Work required: Repeat the stretch of entries below from the line with "-.02 -.13 .06" through the line with "-.09 -.05 .06". Include both ends and add nothing.

(Items listed in a dataset)
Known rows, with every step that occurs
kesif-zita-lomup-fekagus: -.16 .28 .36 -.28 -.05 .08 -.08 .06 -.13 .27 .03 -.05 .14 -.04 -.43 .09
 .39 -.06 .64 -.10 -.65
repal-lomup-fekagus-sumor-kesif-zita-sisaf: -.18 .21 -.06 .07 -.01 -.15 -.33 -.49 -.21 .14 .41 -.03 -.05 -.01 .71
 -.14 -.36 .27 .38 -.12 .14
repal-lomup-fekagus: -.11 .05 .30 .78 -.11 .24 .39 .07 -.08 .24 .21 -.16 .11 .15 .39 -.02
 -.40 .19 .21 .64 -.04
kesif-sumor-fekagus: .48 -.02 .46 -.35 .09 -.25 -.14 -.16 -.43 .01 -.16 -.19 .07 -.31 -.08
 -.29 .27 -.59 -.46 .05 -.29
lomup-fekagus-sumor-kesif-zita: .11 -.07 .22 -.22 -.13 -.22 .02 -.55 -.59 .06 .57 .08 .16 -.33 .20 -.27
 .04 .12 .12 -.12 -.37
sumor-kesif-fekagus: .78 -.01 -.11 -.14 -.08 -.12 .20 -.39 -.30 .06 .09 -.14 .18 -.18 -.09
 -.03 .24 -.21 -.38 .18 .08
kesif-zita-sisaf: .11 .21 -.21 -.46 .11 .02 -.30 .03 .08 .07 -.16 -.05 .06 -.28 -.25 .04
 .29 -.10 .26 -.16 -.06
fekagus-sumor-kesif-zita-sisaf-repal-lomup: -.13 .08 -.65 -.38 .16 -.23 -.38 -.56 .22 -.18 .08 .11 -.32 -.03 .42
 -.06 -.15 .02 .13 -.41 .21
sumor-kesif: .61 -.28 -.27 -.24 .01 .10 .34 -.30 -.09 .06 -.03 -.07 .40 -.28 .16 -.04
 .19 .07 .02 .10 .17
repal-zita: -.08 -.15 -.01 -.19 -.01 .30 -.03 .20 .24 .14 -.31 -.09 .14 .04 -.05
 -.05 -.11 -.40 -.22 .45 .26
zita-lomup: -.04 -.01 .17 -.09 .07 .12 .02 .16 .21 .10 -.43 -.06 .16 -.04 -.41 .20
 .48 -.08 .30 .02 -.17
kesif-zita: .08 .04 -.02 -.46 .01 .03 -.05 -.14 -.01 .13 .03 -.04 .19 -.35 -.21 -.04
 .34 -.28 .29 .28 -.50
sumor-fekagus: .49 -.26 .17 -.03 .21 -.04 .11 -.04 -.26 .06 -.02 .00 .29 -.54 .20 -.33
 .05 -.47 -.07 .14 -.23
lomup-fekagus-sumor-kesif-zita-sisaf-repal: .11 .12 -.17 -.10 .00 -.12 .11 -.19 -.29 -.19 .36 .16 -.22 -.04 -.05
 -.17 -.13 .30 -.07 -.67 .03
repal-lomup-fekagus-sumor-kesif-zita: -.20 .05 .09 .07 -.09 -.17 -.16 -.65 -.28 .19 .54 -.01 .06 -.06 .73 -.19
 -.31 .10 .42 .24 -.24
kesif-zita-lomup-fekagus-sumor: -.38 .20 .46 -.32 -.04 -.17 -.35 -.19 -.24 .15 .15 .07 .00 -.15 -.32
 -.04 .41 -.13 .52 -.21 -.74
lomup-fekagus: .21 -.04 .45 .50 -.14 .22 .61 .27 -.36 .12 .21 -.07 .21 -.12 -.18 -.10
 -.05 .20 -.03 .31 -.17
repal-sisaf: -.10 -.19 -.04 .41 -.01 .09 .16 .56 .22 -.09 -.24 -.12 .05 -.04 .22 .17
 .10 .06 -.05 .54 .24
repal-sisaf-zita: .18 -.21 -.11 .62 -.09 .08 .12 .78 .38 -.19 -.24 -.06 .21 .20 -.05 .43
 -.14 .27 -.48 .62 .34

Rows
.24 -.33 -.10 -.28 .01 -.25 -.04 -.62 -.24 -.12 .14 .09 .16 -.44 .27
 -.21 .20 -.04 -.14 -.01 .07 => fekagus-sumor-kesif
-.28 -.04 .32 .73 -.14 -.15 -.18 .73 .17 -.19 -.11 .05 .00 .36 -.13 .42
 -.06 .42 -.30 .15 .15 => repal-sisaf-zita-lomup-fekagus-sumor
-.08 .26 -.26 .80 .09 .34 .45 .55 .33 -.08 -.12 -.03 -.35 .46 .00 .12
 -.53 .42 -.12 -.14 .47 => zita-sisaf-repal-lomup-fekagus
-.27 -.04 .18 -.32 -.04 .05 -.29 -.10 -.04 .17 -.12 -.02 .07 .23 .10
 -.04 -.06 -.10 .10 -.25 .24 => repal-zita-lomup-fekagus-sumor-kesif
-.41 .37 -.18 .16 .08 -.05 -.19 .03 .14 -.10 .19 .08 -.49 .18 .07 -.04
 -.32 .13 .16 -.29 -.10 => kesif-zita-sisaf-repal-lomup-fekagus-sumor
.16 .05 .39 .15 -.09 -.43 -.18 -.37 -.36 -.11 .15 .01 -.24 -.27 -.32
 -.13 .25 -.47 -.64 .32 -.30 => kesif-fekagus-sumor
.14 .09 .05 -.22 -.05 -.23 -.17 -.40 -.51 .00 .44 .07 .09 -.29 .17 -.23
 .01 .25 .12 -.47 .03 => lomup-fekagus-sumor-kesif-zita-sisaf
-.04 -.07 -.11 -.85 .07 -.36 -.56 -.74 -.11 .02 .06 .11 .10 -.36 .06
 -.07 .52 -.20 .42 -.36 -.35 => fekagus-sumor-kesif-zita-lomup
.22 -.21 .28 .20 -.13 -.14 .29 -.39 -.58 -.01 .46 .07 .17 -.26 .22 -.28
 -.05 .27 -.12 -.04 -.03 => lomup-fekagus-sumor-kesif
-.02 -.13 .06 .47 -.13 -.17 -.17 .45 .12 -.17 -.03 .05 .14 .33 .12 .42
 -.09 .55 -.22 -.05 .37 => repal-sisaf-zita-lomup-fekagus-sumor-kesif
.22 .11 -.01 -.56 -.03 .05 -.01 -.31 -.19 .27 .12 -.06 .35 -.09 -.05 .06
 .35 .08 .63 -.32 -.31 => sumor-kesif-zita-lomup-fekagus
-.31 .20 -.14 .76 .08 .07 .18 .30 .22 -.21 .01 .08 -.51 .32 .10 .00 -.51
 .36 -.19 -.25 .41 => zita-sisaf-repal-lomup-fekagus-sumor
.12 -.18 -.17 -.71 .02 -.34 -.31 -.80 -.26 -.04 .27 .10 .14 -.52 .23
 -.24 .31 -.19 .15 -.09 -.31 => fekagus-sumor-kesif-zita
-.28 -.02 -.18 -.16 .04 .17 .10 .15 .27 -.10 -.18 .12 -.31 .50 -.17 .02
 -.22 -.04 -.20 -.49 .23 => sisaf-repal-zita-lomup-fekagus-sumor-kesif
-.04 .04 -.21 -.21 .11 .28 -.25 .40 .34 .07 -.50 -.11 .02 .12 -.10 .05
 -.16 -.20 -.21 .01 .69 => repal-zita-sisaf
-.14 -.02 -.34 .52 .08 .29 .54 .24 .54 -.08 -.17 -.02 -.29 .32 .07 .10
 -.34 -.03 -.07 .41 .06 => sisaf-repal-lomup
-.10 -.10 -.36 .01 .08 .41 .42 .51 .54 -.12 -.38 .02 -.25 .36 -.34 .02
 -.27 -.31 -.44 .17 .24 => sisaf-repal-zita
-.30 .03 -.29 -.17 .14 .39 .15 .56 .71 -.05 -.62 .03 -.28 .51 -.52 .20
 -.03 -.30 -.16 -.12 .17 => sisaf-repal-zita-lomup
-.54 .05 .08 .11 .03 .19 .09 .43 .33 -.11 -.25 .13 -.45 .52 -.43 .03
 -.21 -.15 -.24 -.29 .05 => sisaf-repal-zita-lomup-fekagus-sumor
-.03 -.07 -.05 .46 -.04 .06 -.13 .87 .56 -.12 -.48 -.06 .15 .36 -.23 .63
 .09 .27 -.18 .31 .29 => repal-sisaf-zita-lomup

Task response:
-.02 -.13 .06 .47 -.13 -.17 -.17 .45 .12 -.17 -.03 .05 .14 .33 .12 .42
 -.09 .55 -.22 -.05 .37 => repal-sisaf-zita-lomup-fekagus-sumor-kesif
.22 .11 -.01 -.56 -.03 .05 -.01 -.31 -.19 .27 .12 -.06 .35 -.09 -.05 .06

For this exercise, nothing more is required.